My birthday is this Saturday.

I turn 30.

When I turned 29 last year, I was all like “what kind of g-d damn age is 29?”-

And it has been a strange year.

Prolific.

absolutely.

I had to get to my bottom, in order to climb my way up.

It was dark down there.

Filled with self hate, pity and despair.

Filled with ugly voices telling me that I was a horrible mother, daughter, wife.

That I was not who or what I always wanted to be.

Not even close.

I started over last year.

I moved to a different country.

Had to start my life over.

Sometimes, that’s a good thing.

You get to reinvent yourself.

No one knows you.

But you know you.

And as hard as you try to be someone you’re not- your true colors leak out for the world to see- bit by bit.

But I am happy to say that I climbed out of it.

Depression is a bitch.

I never thought that I was going to be a statistic.

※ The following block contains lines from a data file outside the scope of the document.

Below are the code and all the weights of a small trained network. Each question names an input and a target symbol and asks about switching units off, where a switched-off unit gives its printed mean instead of its output.

import numpy as np


def w(rows, s, z=0):
    codes = np.array(rows[::2]) - 128.0
    scale = np.full(codes.shape[1], s)
    scale[-1] = z or s
    return codes * scale


def f(y):
    return y / 2 * (1 + np.tanh(0.7978845608 * (y + 0.044715 * y**3)))


def softmax(a):
    e = np.exp(a - a.max(-1, keepdims=True))
    return e / e.sum(-1, keepdims=True)


def log_softmax(a):
    a = a - a.max(-1, keepdims=True)
    return a - np.log(np.exp(a).sum(-1, keepdims=True))


def net(x, mask):
    ids = ['δημπφψ'.index(c) for c in x.split()]
    T = len(ids)
    res = E[ids] + P[:T]
    r = res
    for j in range(2):
        rows = slice(3 * j, 3 * j + 3)
        q, k, v = (r @ M[0][rows].T for M in (Q, K, V))
        z = softmax(np.where(np.tri(T) > 0, q @ k.T / 3**0.5, -1e9)) @ v
        o = O[0][rows]
        res = res + np.where(mask[j], z, o[:, -1]) @ o[:, :-1]
    y = f(res @ A[0][:, :-1].T + A[0][:, -1])
    res = res + np.where(mask[2:10], y, B[0][:, -1]) @ B[0][:, :-1]
    return log_softmax(res[-1] @ U[:, :-1].T + U[:, -1])


Q, K, V, O, A, B = {}, {}, {}, {}, {}, {}
E = w([
[123,80,63,111,117,146,174,121,254,83],'δ',
[192,146,229,130,182,137,163,166,162,136],'η',
[116,148,77,103,121,143,41,180,108,126],'μ',
[124,89,170,169,42,95,166,123,153,206],'π',
[194,136,150,184,130,71,215,172,122,139],'φ',
[95,161,242,99,100,168,148,130,187,195],'ψ',
],0.006)
P = w([
[188,169,93,142,114,137,137,13,87,17],'0',
[16,112,121,166,159,199,226,207,125,143],'1',
[70,54,147,151,144,147,184,201,160,152],'2',
[116,85,179,150,136,108,132,188,191,174],'3',
[94,81,146,166,100,146,153,192,200,173],'4',
[110,62,166,156,127,129,133,188,201,185],'5',
[145,95,164,129,99,110,122,188,210,187],'6',
[196,91,174,115,92,99,119,180,214,192],'7',
[156,103,147,120,82,120,149,199,222,198],'8',
[198,125,153,91,94,93,134,194,226,200],'9',
[179,140,146,88,65,135,133,204,227,217],'10',
[224,110,150,117,63,124,125,206,250,189],'11',
[183,162,130,116,79,102,131,203,254,234],'12',
[199,151,131,84,68,137,121,187,247,238],'13',
],0.003)
Q[0] = w([
[111,141,84,109,134,128,19,160,64,113],'h0',
[139,110,134,123,125,109,100,182,168,157],'h0',
[160,80,180,146,92,101,155,225,252,197],'h0',
[120,112,116,138,129,136,158,97,146,94],'h1',
[97,132,157,140,136,119,174,97,99,122],'h1',
[122,122,136,128,152,124,113,50,86,98],'h1',
],0.033)
K[0] = w([
[110,95,126,145,141,152,222,81,187,93],'h0',
[144,135,113,112,112,135,119,80,151,81],'h0',
[182,154,80,91,107,120,3,90,101,84],'h0',
[110,134,155,125,130,125,142,152,126,147],'h1',
[122,137,159,112,123,136,153,148,160,157],'h1',
[115,117,131,138,141,121,108,198,126,181],'h1',
],0.037)
V[0] = w([
[202,153,129,148,186,109,182,202,76,80],'h0',
[66,110,5,108,153,147,74,126,105,66],'h0',
[141,164,111,162,54,119,139,65,37,107],'h0',
[182,184,184,123,198,110,76,156,9,143],'h1',
[138,99,151,177,81,68,188,79,31,178],'h1',
[196,112,87,142,201,94,200,119,161,30],'h1',
],0.017)
O[0] = w([
[114,82,140,143,180,89,48,122,160,171,106],'h0',
[133,68,178,233,71,202,75,146,74,58,138],'h0',
[156,208,146,84,67,66,46,59,111,95,128],'h0',
[98,48,173,162,203,19,116,99,26,171,2],'h1',
[54,214,173,193,122,47,121,235,120,78,142],'h1',
[113,89,102,185,195,143,14,109,255,135,205],'h1',
],0.0092,0.0091)
A[0] = w([
[110,87,113,94,186,167,157,129,38,140,5],'n0',
[55,107,253,137,146,108,165,150,50,141,90],'n1',
[174,123,140,188,233,92,177,131,31,41,83],'n2',
[192,87,119,87,121,144,232,99,109,167,112],'n3',
[102,169,67,83,160,160,64,135,24,71,46],'n4',
[91,101,61,61,163,150,117,133,50,181,12],'n5',
[84,66,75,197,76,26,164,170,34,143,57],'n6',
[147,59,143,112,156,129,196,100,138,202,165],'n7',
],0.015,0.0028)
B[0] = w([
[166,135,160,146,70,97,127,97,90,115,128],'n0',
[109,108,92,25,201,152,161,18,66,169,166],'n1',
[197,162,118,138,174,76,222,180,221,117,136],'n2',
[2,127,145,112,134,184,63,110,97,147,252],'n3',
[85,88,111,138,191,51,70,138,197,188,126],'n4',
[130,132,83,153,97,43,59,179,174,139,135],'n5',
[162,188,139,131,16,54,49,151,110,113,156],'n6',
[212,103,135,138,174,159,205,84,103,78,191],'n7',
],0.013,0.0036)
U = w([
[128,61,153,217,90,222,108,193,142,76,254],'δ',
[178,102,122,106,227,106,211,75,133,132,14],'η',
[61,100,104,136,210,26,31,161,181,228,64],'μ',
[193,104,148,114,57,89,41,44,35,106,150],'π',
[158,251,113,68,84,71,242,188,149,97,177],'φ',
[30,135,112,64,177,177,137,57,94,160,5],'ψ',
],0.0029,0.0018)

Each question gives the input, a string of symbols that net reads in full, and the target symbol t.
The units are the heads (3 rows each of Q, K, V and O) and the neurons (one row each of A and B). Each row of codes is followed by its name. A weight is (code - 128) times the scale printed after its matrix; where a second scale follows, it is the last column's (O, A, B and U).
mask holds one flag per unit, heads first, then neurons. A switched-off unit (its flag False) gives its mean, the last column of its rows in O or B, instead of its output. The means were averaged over made-up inputs and are rounded, as every weight is.
A unit's drop is (log p(t) with every unit on - log p(t) with that unit switched off) / (log p(t) with every unit on - log p(t) with every unit switched off).
The circuit of an input: a set's keep is (log p(t) with only the set's units on - log p(t) with every unit switched off) / (log p(t) with every unit on - log p(t) with every unit switched off). Starting from all 10 units, units are removed one at a time, each time the one whose removal leaves the highest keep (on an exact tie, the one counted first), for as long as the keep stays at least 0.8.
circuit, biggest first: the units of the circuit, biggest drop first
unit that matters most: the unit with the biggest drop
top k neurons: the k neurons with the biggest drops, biggest first
heads that matter: for each layer, one digit per head in row order, 1 if its drop is at least 0.15 and else 0, layers parted by /
drop when u is switched off: that unit's drop, to one decimal
input μ φ π ψ, target ψ: circuit, biggest first -> [h1; n1]
input π π δ, target φ: heads that matter -> 11
input η η δ φ π φ μ μ, target η: top 2 neurons -> [n7; n3]
input μ ψ ψ ψ η μ φ μ δ ψ δ μ, target π: circuit, biggest first -> [h1; h0]
input π ψ ψ ψ φ μ, target μ: circuit, biggest first -> [n4; h1; h0]
input π η π ψ μ η, target η: top 3 neurons -> [n1; n2; n3]
input π π η φ, target φ: circuit, biggest first -> [h1; h0]
input π φ π η ψ ψ δ δ φ π π π π, target φ: circuit, biggest first -> [h0; h1]
input ψ η π π φ φ φ φ φ δ φ, target ψ: circuit, biggest first -> [n3; h1; h0]
input φ η π π η π φ μ μ η, target μ: unit that matters most -> h1
input φ π ψ δ π ψ π η ψ, target μ: circuit, biggest first -> [h0; h1]
input μ δ π π π μ, target π: top 2 neurons -> [n0; n6]
input η φ ψ ψ δ π φ δ, target η: circuit, biggest first -> [n7; h0; h1]
input μ φ π φ π δ π φ μ φ ψ φ φ ψ, target π: circuit, biggest first -> [h0; h1]
input φ π π ψ η δ δ η η η π π π π, target μ: circuit, biggest first -> [h0; h1]
input η δ φ, target η: unit that matters most -> n7
input π δ δ δ π ψ, target φ: drop when n7 is switched off -> 0.0
input μ μ φ δ ψ π ψ μ δ μ φ η, target π: drop when h0 is switched off -> 0.8
input ψ φ δ φ φ ψ δ π φ φ μ π μ, target ψ: drop when h0 is switched off -> 1.0
input μ δ π π μ π ψ φ, target π: unit that matters most -> h0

I guess I never thought I would be a statistic when I became the mother to premature babies either.

But I did.

And that’s ok too.

I have to forgive myself.

I don’t like to.

But I am better now because of it.

My husband and I fight less.

I have more patience for my two beautiful daughters.

I have more confidence in the person that I am today- mistakes and all.

You know how people always say that they wish they could go back to the age of 20 with the wisdom of  today?

I now get it.

I would never want to go back in time because I really am just getting better with age.

***

I will be turning 30 in Paris, France this year.

I always complain that my husband isn’t a big birthday person at all- doesn’t like to celebrate his own or mine.

So I decided to stop waiting around for someone to surprise me, and booked one ticket to France.

A friend lives there- and I will be staying with her- and another friend is flying from NY to celebrate with me in Paris as well.

My husband will be home watching the girls.

And I  am happy with that.

I’m happy that I am in a place where I have people in my life who love me.

But I am also happy that I am in a place where I am finally loving myself.